Geumho-dong is a region that is considered a dong (neighborhood) of Seongdong District, Seoul, South Korea.
==Local Government==
The current Geumho dong area is considered to be divided into 4 beopjeongdongs(administrative division that is considered to be "legal status neighbourhoods), which are Geumho dong 1-ga, Geumho dong 2 ga, Geumho dong 3 ga, and Geumho dong 4 ga. In reality the region is administered as 3 haengjeongdongs(administrative division that is considered as neighbourhoods for administrative purposes), which treats Geumho 2 ga and 3 ga as a single neighbourhood.
==History==
The region was originally known as Sucheoli(水鐵里) or Musumak for it was a town where metal was melted to create different farming tools. The region was also known for its cabbage sellers along with the wangsimni region(located in modern day Haengdang-dong).
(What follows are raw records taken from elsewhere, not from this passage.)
The first 8 rows are patterns. Each new row is the sum of 3 different patterns, raised or lowered, with some noise. Before adding, each is slid sideways (what falls off one end comes back at the other) and multiplied by a number that may be negative. Names go in the order of the patterns.
Some rows, each with the names of its patterns after it:
[ 0.92  2.11  0.72  0.95 -1.39 -0.73  0.91  1.20 -0.87 -1.67  0.52  2.23
 -0.78  1.83  1.98 -0.05 -1.37 -1.58 -1.34 -0.82 -1.45 -1.44  1.26 -0.82
 -1.51 -1.96 -0.81  2.19 -0.62  1.84 -1.97  2.11 -1.76  0.44 -0.17  1.72
 -0.97  1.53  0.47 -1.94 -0.56 -0.70 -0.55]
(7)
[ 1.56 -0.22 -1.39 -0.58 -2.00  1.48 -1.13  0.33  1.89 -1.88  0.87  1.62
  2.04  0.76  2.02  0.06  1.57  1.20  1.54 -1.64 -0.56 -0.56 -1.77 -0.60
 -1.97 -1.27 -0.45 -1.24 -1.51  0.80  2.15  0.64  1.18 -2.12 -0.75  0.78
 -2.18  0.94  1.72 -1.50 -0.75 -0.27  0.18]
(4)
[ 0.48 -0.90  0.69  0.99 -0.81 -0.53 -0.79  2.14 -1.97 -0.97  1.50  1.06
 -1.37  1.78  0.95 -0.40  1.88  1.95 -0.12 -1.80 -1.27 -1.03  1.41  1.85
 -1.96  0.39  1.87  0.18  1.36  2.14  0.03  1.29 -0.41 -1.16  0.49  1.49
  1.52 -1.44  1.71 -0.57 -1.46  0.55  0.11]
(1)
[ 1.03  0.52 -1.95  1.82 -0.20  0.79  0.80 -2.02  0.72  2.14  1.84  0.92
 -2.15  0.64 -2.20 -0.98 -0.83 -0.32  0.37  1.68 -1.10 -2.19  2.08 -1.09
  0.39 -1.06  0.12 -0.53 -1.92  1.86  1.02 -0.08  1.45 -0.40  1.55 -1.05
  0.05 -1.96  0.14  2.07  0.09 -0.79  1.55]
(6)
[-1.39  1.76  1.91 -1.41 -1.98  0.75  0.26  2.03  1.69  1.99  0.87 -2.23
 -1.02  1.79 -1.07  2.20  0.65  1.40  0.80  1.66  1.17  0.99  0.16 -0.73
 -0.64 -1.19 -2.04  0.34 -0.33 -0.36 -0.84  1.43  1.13  1.35  1.81 -1.67
 -0.35 -0.98 -1.65  1.94 -1.83 -0.72  0.64]
(0)
[-0.13 -1.88 -0.82  0.11  0.08 -0.96  1.29  1.43  0.35  1.83 -1.70 -1.69
 -0.94 -1.69  0.68  0.84  1.22  2.19  0.03  2.02  0.51 -0.69 -0.43 -0.27
  0.60  1.46  1.08  1.23 -0.08  1.53 -1.22 -2.02 -1.10  0.84  2.09 -0.39
  1.06 -0.62 -1.18 -1.92 -1.05  0.83  1.12]
(2)
[-1.57 -1.74  0.50  0.55 -2.22 -1.70 -1.30 -1.43  2.23 -1.94  1.85  0.53
  0.59 -1.72 -1.04 -1.08  0.95 -0.57  0.99 -2.21 -1.16 -0.03 -1.13  1.29
 -0.03  0.34 -1.94  1.99  1.83 -1.77  1.57 -0.02 -1.63 -1.26 -2.08 -1.55
  0.40 -0.55 -0.42  0.40  0.94  2.19  0.91]
(3)
[ 0.47  0.01  1.69 -2.05  0.76 -1.26  1.68 -0.44 -2.07  1.53  0.86  0.80
 -1.19  1.65 -0.59 -0.61  1.28  1.27 -1.17  1.71  0.11 -1.45 -0.91  1.95
 -1.64  1.28  1.40 -0.80 -1.71 -0.48  0.59  0.10  1.44  0.67 -0.94 -1.82
  1.89  0.82 -0.54  1.32 -0.43 -0.96 -1.18]
(5)

New rows. What belongs after each?
[-4.80 -1.35 -1.88 -1.68  0.09 -1.57 -1.04 -3.22 -1.31 -2.88 -0.12 -3.42
 -4.74 -3.10 -3.25 -1.69 -1.76 -1.83  1.63 -1.85 -4.43 -1.11 -2.60 -2.97
 -2.62 -3.86 -4.13 -0.94 -0.57 -2.04 -3.59  0.51 -0.88 -3.46 -0.08 -5.58
 -1.07 -5.73 -2.53 -5.49 -1.12 -1.64 -3.63]
(4) (3) (5)
[-0.12  1.17  0.45 -1.34  0.47  0.04 -0.31  0.94  1.82  0.91  0.78  0.04
 -1.54  0.46 -0.28  1.35 -0.70  0.26  0.07 -0.01  0.84  0.47 -0.41  0.35
 -1.37  0.18 -0.23  0.92  0.93  0.86  0.02  1.35  2.06  0.15 -0.71  1.75
  0.66  0.00 -0.55  1.06 -0.79  1.12 -1.88]
(7) (1) (6)
[ 1.02  0.12 -1.88  1.16  0.44  1.11  0.60 -1.32  0.86  0.88 -0.49  0.64
 -2.19 -2.33  3.15  2.17  0.36 -1.35 -0.56 -1.19 -2.15 -0.94  3.94  1.20
 -1.02  2.46 -2.26 -0.72 -0.37  0.32 -0.52 -0.28 -0.65  0.25  0.89  1.37
  0.91  2.92  0.46 -0.34  1.67  3.56 -1.20]
(7) (1) (0)
[-1.08  0.76  0.03 -0.18 -0.82  0.72  0.07  0.17  0.02  2.03 -0.06  0.40
  1.11 -2.14 -0.18  0.58  0.47  0.82 -1.06 -0.30  2.09 -0.61  2.18 -0.48
  0.22 -0.57 -0.35 -0.34  1.50  1.95  0.85  0.60 -0.63 -1.34  1.37  0.43
  0.60  0.89  1.07  1.03  0.03  2.26 -0.68]
(0) (3) (5)
[ 0.97  3.75 -0.96  1.67 -0.35  1.41  3.36  1.22  1.88  2.84  0.72 -0.34
 -0.28  4.24  0.16  2.26  0.41  0.27  0.93  0.96  0.90  2.85  3.90  2.30
  0.75 -0.42  1.78  1.84  0.18  1.88  1.81  2.23  2.49  2.15  1.50  3.31
 -1.88  1.23 -0.33  2.88  1.91  0.88  2.89]
(6) (2) (5)
[ 0.02 -3.26 -0.54 -1.95  1.14  2.12 -1.22 -2.09 -0.17  0.80  1.78  0.31
  1.92  0.77 -1.02 -1.15 -1.08 -1.32  0.55  2.42 -3.42  3.15 -1.64 -2.00
  1.54  1.17  1.94 -2.71 -1.02 -0.52 -1.04  1.26  0.58 -1.25  1.52  1.00
 -2.71 -1.44  0.29 -1.87 -1.99 -0.75 -2.70]
(4) (6) (5)
[ 2.85  2.77 -0.20  0.39  0.19 -1.55 -1.05  1.63  1.43  2.49 -0.71  1.97
  0.28  2.80  0.09 -0.17  3.10  3.23  1.32 -2.02  2.22 -1.34  1.51  1.09
  3.34  0.19  2.49  0.72  0.15 -1.16  2.23  0.21  2.56  2.91  0.68 -0.84
 -0.86  1.44 -0.07  2.14  1.36 -0.23 -0.77]
(7) (2) (5)
[-2.55 -0.93  4.79 -1.31  1.08 -2.10 -1.98  0.20 -2.41  2.54  2.71  0.64
 -2.61 -1.41  2.75  0.72 -2.42 -0.47 -2.58 -3.56  2.50 -1.45 -0.06  4.14
 -2.58 -1.12  0.74  4.63 -0.43  2.45  1.75  0.57  1.00  1.91  0.68 -1.88
 -1.62 -0.17 -0.44 -0.48 -2.48  2.55 -0.07]
(4) (1) (5)
[-0.63  1.07 -0.63  1.06 -3.00  3.01  1.90 -1.59  2.13  0.02 -1.45  0.05
  0.26 -0.31  0.81  0.78  0.24  0.63  2.41  2.35  1.13 -1.53 -1.99 -0.03
 -0.25 -1.74 -0.56 -2.07 -1.91  2.95 -0.97  2.51  1.88  0.56 -1.71 -0.17
 -2.49  2.64  0.31  1.13 -2.70 -0.62  1.43]
(4) (3) (5)
[-0.97  0.66  0.87 -0.79 -1.75 -4.31 -3.23  1.12 -0.20  0.85 -0.76  2.25
  1.77  1.47 -0.75  1.13 -1.38 -2.11 -1.85 -2.02 -1.72  0.03  0.76  0.46
 -0.90  0.78  0.50  0.78  3.29 -1.31 -2.77 -1.32 -4.77  2.83 -3.43  0.39
  0.56 -2.72  0.18  1.59 -4.38 -1.95  1.04]
(7) (4) (0)
[-0.14  2.05 -1.03 -0.34  2.46  2.16  0.85 -2.59 -2.74 -3.17  0.08 -0.49
  1.95  0.98 -1.85 -1.30 -2.58 -2.25 -0.88  1.10 -1.24 -2.01 -1.27 -0.81
 -0.83 -0.86  1.10  3.05  0.26  0.89 -1.77 -0.37 -1.02 -2.50 -1.82 -0.45
  0.77  0.58  0.51  3.02 -0.33  1.32  0.46]
(7) (0) (2)
[-0.02 -1.96 -4.22 -1.93 -2.23 -2.34 -1.52 -1.83 -2.09 -3.40 -2.23 -1.99
  0.13 -0.71 -2.10 -1.55 -0.83 -1.61 -2.25 -0.60 -4.05 -0.98 -1.64 -1.54
  0.33 -1.17 -3.14 -1.04 -3.47 -3.25 -2.62 -2.01 -1.40 -1.35 -1.69 -1.88
 -1.75 -2.59 -1.88 -2.20 -1.82 -1.47 -2.04]
(7) (4) (2)
[-2.04  2.75 -3.06  0.89  3.17 -0.99 -0.75 -1.78  0.69  0.24  3.55 -0.01
 -1.48 -1.81  1.35 -2.98  1.75  1.72 -1.36 -2.33  0.65 -1.25  0.38 -1.65
  1.19  1.04  1.43  1.32 -1.97  0.67  2.33 -1.27 -3.54  0.09  1.53 -1.23
  1.03  1.30  1.06  2.59  0.22 -2.84  0.43]
(6) (0) (5)
[-0.27  0.36 -0.55  2.50  0.08 -0.75  1.29  2.51 -0.57 -0.54 -0.67  1.46
 -0.56  0.79 -0.14 -0.41  1.57  1.50 -0.28 -1.80 -0.82  3.28  1.04  3.56
  2.46  0.55  1.65 -0.22 -1.88  0.00  2.60 -0.45  2.74 -0.57  2.06 -0.56
  1.42  1.78 -1.71  0.49  0.29 -0.84 -0.45]
(6) (2) (3)
[ 3.01  1.41  1.84 -0.10 -0.36 -0.65  0.53 -2.33  0.29  0.35  1.42 -1.32
 -0.17  2.71 -1.38  3.02  1.08 -0.88 -0.38 -0.17  0.15  1.23  2.76 -0.13
 -0.84 -1.55 -0.85 -1.16  0.37  0.22  2.42 -2.11  2.29 -1.03 -1.75  0.87
 -0.19  0.45 -1.64  1.24 -0.10 -0.38  2.11]
(6) (0) (5)
[5.57 3.33 2.19 4.59 4.23 2.25 3.97 1.75 4.48 2.38 3.15 4.38 3.89 4.28
 4.54 2.57 3.76 1.22 5.93 5.16 2.92 3.73 3.16 2.94 1.83 3.66 0.34 1.34
 5.35 3.04 4.43 4.44 2.67 2.44 4.74 3.12 3.07 3.28 1.14 0.95 1.89 1.90
 3.98]
(1) (2) (3)
[ 2.19  0.58  2.62  3.61  0.93  0.70  2.62 -1.34 -3.03  0.27 -1.96  3.92
  3.29  0.55  2.87 -1.13 -0.18  0.32  0.44  1.89 -0.89 -0.72  1.22  2.83
  1.15  1.54 -0.74  1.33  0.45 -1.73  2.54  1.57  0.09 -0.51  0.71 -3.13
  0.64 -0.74 -0.79 -0.70  3.51  3.04  1.56]
(4) (1) (2)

During a major subdivision change to incorporate the region into the greater seoul metropolitan area in 1946, the region changed its name to geumhodong with the character geum(金) to reflect metal and ho(湖) to reflect the former character su(水) as there were other towns that were also called sucheolli in Mapo District. The region in the 1960s was known as a slum, which the koreans called "Daldongne(달동네, moon town)" but since it went subsequent redevelopment it is now considered as a newly rising town for the wealthy along with Oksu-dong.

==Places and Transport==
Geumho 3 ga dong area currently hosts the "Cherry blossom festival" ever year in April and there is a market called Geumnam market in the region. The region has two subway stations, Geumho station for Seoul Subway Line 3 and Singeumho station for Seoul Subway Line 5.